La source du mal dont souffre notre cher pays est la perpétuation paradoxale de l’ancien système d’avant la colonisation, malgré l’ère républicaine dans laquelle on nous a plongée. Cela se traduit par le comportement des personnes investies de pouvoir temporel en des individus au-dessus des règles qui devraient régir tous les membres de la société. Dans l’ancien temps on les appelait des « tsy maty manota » ou encore des « tompo tsy refesi-mandidy ».

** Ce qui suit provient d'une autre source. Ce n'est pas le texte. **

Here is a tiny trained network, its code and every weight. The questions are about switching its units off for an input and a target symbol, where a switched-off unit gives its printed mean instead of its output.

import numpy as np


def w(rows, s, z=0):
    codes = np.array(rows[::2]) - 128.0
    scale = np.full(codes.shape[1], s)
    scale[-1] = z or s
    return codes * scale


def f(y):
    return y / 2 * (1 + np.tanh(0.7978845608 * (y + 0.044715 * y**3)))


def softmax(a):
    e = np.exp(a - a.max(-1, keepdims=True))
    return e / e.sum(-1, keepdims=True)


def log_softmax(a):
    a = a - a.max(-1, keepdims=True)
    return a - np.log(np.exp(a).sum(-1, keepdims=True))


def net(x, mask):
    ids = ['Ωεζηθλμψ'.index(c) for c in x.split()]
    T = len(ids)
    res = E[ids] + P[:T]
    r = res
    for j in range(2):
        rows = slice(4 * j, 4 * j + 4)
        q, k, v = (r @ M[0][rows].T for M in (Q, K, V))
        z = softmax(np.where(np.tri(T) > 0, q @ k.T / 4**0.5, -1e9)) @ v
        o = O[0][rows]
        res = res + np.where(mask[j], z, o[:, -1]) @ o[:, :-1]
    y = f(res @ A[0][:, :-1].T + A[0][:, -1])
    res = res + np.where(mask[2:18], y, B[0][:, -1]) @ B[0][:, :-1]
    return log_softmax(res[-1] @ U[:, :-1].T + U[:, -1])


Q, K, V, O, A, B = {}, {}, {}, {}, {}, {}
E = w([
[108,94,206],'Ω',
[122,168,123],'ε',
[129,151,177],'ζ',
[144,77,96],'η',
[144,158,152],'θ',
[128,3,176],'λ',
[39,124,130],'μ',
[115,95,64],'ψ',
],0.022)
P = w([
[179,89,255],'0',
[44,194,68],'1',
[203,4,166],'2',
[39,188,75],'3',
[220,8,162],'4',
[32,189,78],'5',
[225,7,166],'6',
[31,186,80],'7',
[228,20,165],'8',
[26,189,82],'9',
],0.0063)
Q[0] = w([
[159,52,139],'H0',
[191,83,92],'H0',
[43,177,159],'H0',
[254,82,87],'H0',
[85,148,122],'H1',
[124,75,158],'H1',
[83,87,126],'H1',
[159,139,156],'H1',
],0.013)
K[0] = w([
[139,202,124],'H0',
[119,235,209],'H0',
[119,10,3],'H0',
[93,206,232],'H0',
[145,154,134],'H1',
[106,54,129],'H1',
[67,155,113],'H1',
[76,146,126],'H1',
],0.011)
V[0] = w([
[113,134,150],'H0',
[124,44,126],'H0',
[108,86,169],'H0',
[91,23,96],'H0',
[69,254,166],'H1',
[33,100,128],'H1',
[62,97,12],'H1',
[59,192,118],'H1',
],0.007)
O[0] = w([
[132,124,129,146],'H0',
[161,136,135,230],'H0',
[103,106,134,222],'H0',
[115,175,129,245],'H0',
[85,192,151,68],'H1',
[60,75,149,254],'H1',
[3,120,102,124],'H1',
[127,181,164,109],'H1',
],0.0068,0.0031)
A[0] = w([
[110,75,98,203],'N0',
[126,216,29,89],'N1',
[123,237,116,183],'N2',
[163,62,142,50],'N3',
[93,174,187,204],'N4',
[81,105,134,177],'N5',
[118,90,106,254],'N6',
[50,122,9,103],'N7',
[176,149,121,191],'N8',
[61,140,77,91],'N9',
[195,206,149,93],'N10',
[218,139,122,90],'N11',
[76,144,80,135],'N12',
[174,61,180,125],'N13',
[164,111,200,64],'N14',
[109,179,55,138],'N15',
],0.014,0.0058)
B[0] = w([
[154,103,155,243],'N0',
[3,45,162,162],'N1',
[143,196,147,196],'N2',
[118,209,149,204],'N3',
[181,104,164,241],'N4',
[129,114,142,226],'N5',
[161,86,136,243],'N6',
[157,182,89,238],'N7',
[76,74,161,143],'N8',
[157,153,117,195],'N9',
[89,184,196,159],'N10',
[13,127,113,143],'N11',
[160,130,105,190],'N12',
[71,150,59,254],'N13',
[185,150,101,180],'N14',
[86,106,93,168],'N15',
],0.011,0.0085)
U = w([
[71,119,56,138],'Ω',
[194,243,78,59],'ε',
[247,96,119,200],'ζ',
[255,189,202,2],'η',
[104,151,185,120],'θ',
[186,45,214,199],'λ',
[21,136,135,135],'μ',
[29,28,151,86],'ψ',
],0.0095,0.0063)

Each question gives the input, a string of symbols that net reads in full, and the target symbol t.
The units are the heads (4 rows each of Q, K, V and O) and the neurons (one row each of A and B). Each row of codes is followed by its name. A weight is (code - 128) times the scale printed after its matrix; where a second scale follows, it is the last column's (O, A, B and U).
mask holds one flag per unit, heads first, then neurons. A switched-off unit (its flag False) gives its mean, the last column of its rows in O or B, instead of its output. The means were averaged over made-up inputs and are rounded, as every weight is.
A unit's drop is (log p(t) with every unit on - log p(t) with that unit switched off) / (log p(t) with every unit on - log p(t) with every unit switched off).
The circuit of an input: a set's keep is (log p(t) with only the set's units on - log p(t) with every unit switched off) / (log p(t) with every unit on - log p(t) with every unit switched off). Starting from the 12 units with the biggest drops (on a tie, the unit counted first), units are removed one at a time, each time the one whose removal leaves the highest keep (on an exact tie, the one counted first), for as long as the keep stays at least 0.8.
circuit, biggest first: the units of the circuit, biggest drop first
unit that matters most: the unit with the biggest drop
k most important neurons: the k neurons with the biggest drops, biggest first
which heads matter: for each layer, one digit per head in row order, 1 if its drop is at least 0.15 and else 0, layers parted by /
drop of u: that unit's drop, to one decimal
input λ θ ζ, target Ω: which heads matter : 01
input θ μ ψ λ, target ψ: unit that matters most : N13
input μ μ η ψ ε, target λ: which heads matter : 00
input ζ λ Ω ε λ, target Ω: which heads matter : 00
input θ ε ψ μ Ω Ω ψ Ω, target λ: 3 most important neurons : N4, N13, N7
input ζ ζ λ μ μ Ω μ ζ μ ε, target μ: which heads matter : 00
input ζ ε ε θ, target θ: circuit, biggest first : H1, N1, N10, N7
input θ θ θ λ λ η Ω η ψ η, target ζ: which heads matter : 00
input ζ ζ Ω ε, target μ: which heads matter : 01
input θ ζ ψ θ ζ Ω λ θ η, target Ω: which heads matter : 01
input λ ζ ζ μ η ψ Ω ε η μ, target ε: which heads matter : 00
input η ψ λ η θ, target Ω: 3 most important neurons : N13, N4, N11
input λ ζ Ω ε η, target ψ: circuit, biggest first : N11, N7, H1
input η μ ε, target λ: unit that matters most : N13
input ψ λ ζ ζ μ θ, target θ: which heads matter : 11
input ψ μ ζ μ θ ψ λ ζ, target η: which heads matter : 10
input η θ μ Ω ε ε η μ θ Ω, target λ: which heads matter : 00
input Ω ζ θ ε ζ, target μ: which heads matter : 01
input η Ω Ω ζ μ θ Ω ζ η, target ψ: which heads matter : 00
input θ ψ ζ η ζ Ω ψ ε μ μ, target ε: which heads matter : 00
input ζ λ θ, target Ω: 3 most important neurons : N13, N11, N4
input ψ η μ, target ζ: most important neuron : N7
input η ζ ψ Ω λ ε λ, target Ω: drop of N13 : 1.7
input ε ζ θ, target μ: drop of N9 : 0.0
input ψ μ λ θ η ψ μ, target ζ: drop of N8 : 0.1
input ψ μ Ω ζ, target η: drop of H0 : 0.1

Développement, démocratie, droits de l’homme, justice sociale, bonne gouvernance, lutte contre la corruption, bref, les thématiques sonnantes qu’on prône à satiété ici et là, resteront vaines sans d’abord l’effectivité de la république. La république s’érige sur des piliers qui garantissent à ses membres l’égalité. L’un de ces piliers est les lois écrites. Les lois écrites pour que tout mysticisme soit banni du fonctionnement de l’Etat : pour que l’exercice du pouvoir ne se justifie pas par des formules « foin’Andriamanitra ho ahy ny tany sy ny fanjakana » ou encore que le pouvoir ne se transmette pas de père en fils et de tout ce qui est népotisme. L’autre pilier est l’Ecole afin que la compétence soit le critère fondamental de l’ascension sociale.

Madagascar n’a pas fait la transition de la monarchie vers la république. Le pays se trouve dans un  paradoxe de république fonctionnant comme au temps de la royauté. Les Malgaches sont restés des sujets dans l’âme et les gouvernants des « tsy maty manota ». D’où l’embourbement des quatre républiques successives… Les partis politiques sont des entités qui ont le pouvoir de conduire Madagascar vers l’effectivité de la république. Ils sont la pièce principale d’un rouage, la roue première qui assure le fonctionnement convenable du reste du mécanisme… Dans une république, les partis politiques devraient être les organes qui animent la vie publique. Une partie de la réponse à l’échec de la Grande île à tirer avantage de l’ère du libéralisme vient justement du dysfonctionnement des partis politiques… Il est un fait qu’avant d’être un parti libéral et démocratique, le LEADER Fanilo, votre parti, est avant tout un parti républicain. Comme mentionné précédemment, un parti républicain est respectueux de ses textes (ses lois écrites). Faute de cela les dirigeants sont libres d’agir selon leur bon vouloir comme des « tsy maty manota », des « tompo tsy refesi-mandidy ». L’adoubement par un scrutin ne signifie aucunement pouvoir prendre les décisions à sa guise, selon ses humeurs. Les textes, les textes et les textes !

La démarche du Conseil d’orientation (CO) à l’encontre de l’ancien Bureau national de coordination (BNC) dont vous aviez été le président est un acte mû par des valeurs républicaines (notons que c’est une première dans l’histoire des partis politiques malgaches). Répliquer en mettant en avant la démocratie, parce que vous avez été élu à un scrutin (le Conseil national), n’engage que ceux qui veulent le croire… La démocratie ne s’interprète pas de travers. A moins de vouloir en faire une litanie morbide.

Veuillez recevoir mes respects les plus distingués.